The United States already has about 20,000 troops in the Persian Gulf and eastern Mediterranean, including two aircraft carriers, 2,000 Marines engaged in a training exercise with Jordanian troops and more than 100 Air Force planes in Kuwait and Saudi Arabia.

Iraq is capable of sending elite Republican Guard armored units with more than 10,000 troops, now south of Baghdad, to the Kuwaiti border in about four days, as happened last fall. At that time, Washington dispatched 13,000 troops, ships armed with Tomahawk cruise missiles and scores of warplanes, and threatened much more, to force the Iraqi troops to withdraw north of the 32nd parallel, which is about 160 miles north of the Kuwait border.

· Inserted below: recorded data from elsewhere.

M =
[[ -9  -8   7 -10  -9  38  -5  22  -5  -2 -42]
 [-18  11  10 -20   8  17  13  27   7  -1 -22]
 [ -9  38 -27 -27   7  -3  10   6   1  25 -10]
 [  7 -21  -8 -13   2  30   5 -52  -1  -9  -3]
 [  9 -21  35   8 -31  -1 -13 -18 -12  -3   9]
 [ -5 -35  30 -12 -12 -25 -33 -12 -12  -9  26]
 [-29  -8   3 -13 -19 -22  26 -25 -20  -7 -22]
 [ 25 -10  10 -17  17  12  -8   5   0  -9   1]
 [ -5 -35  20  14 -14 -27  21  14   2  41  19]
 [-15 -36  -8 -24 -17  18  10 -16  20  10 -18]]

American officials this week repeated their longstanding threat to attack any Iraqi troops south of that line. “The difference between this year and last year is that we’ve declared the right to nail them below the 32nd parallel,” said a senior Defense Department official.

Administration officials suspect that Saddam is searching for a way to respond to the predicament he is in as a result of the defections of Lt. Gen. Hussein Kamel and Col. Saddam Kamel - Saddam’s two sons-in-law.

These officials say that Saddam may have ordered the troop movements to divert the attention of his country - and the world - from the the defections of the two highranking military officers. Another possible motive is to flex his muscles to scare neighbors and win back respect.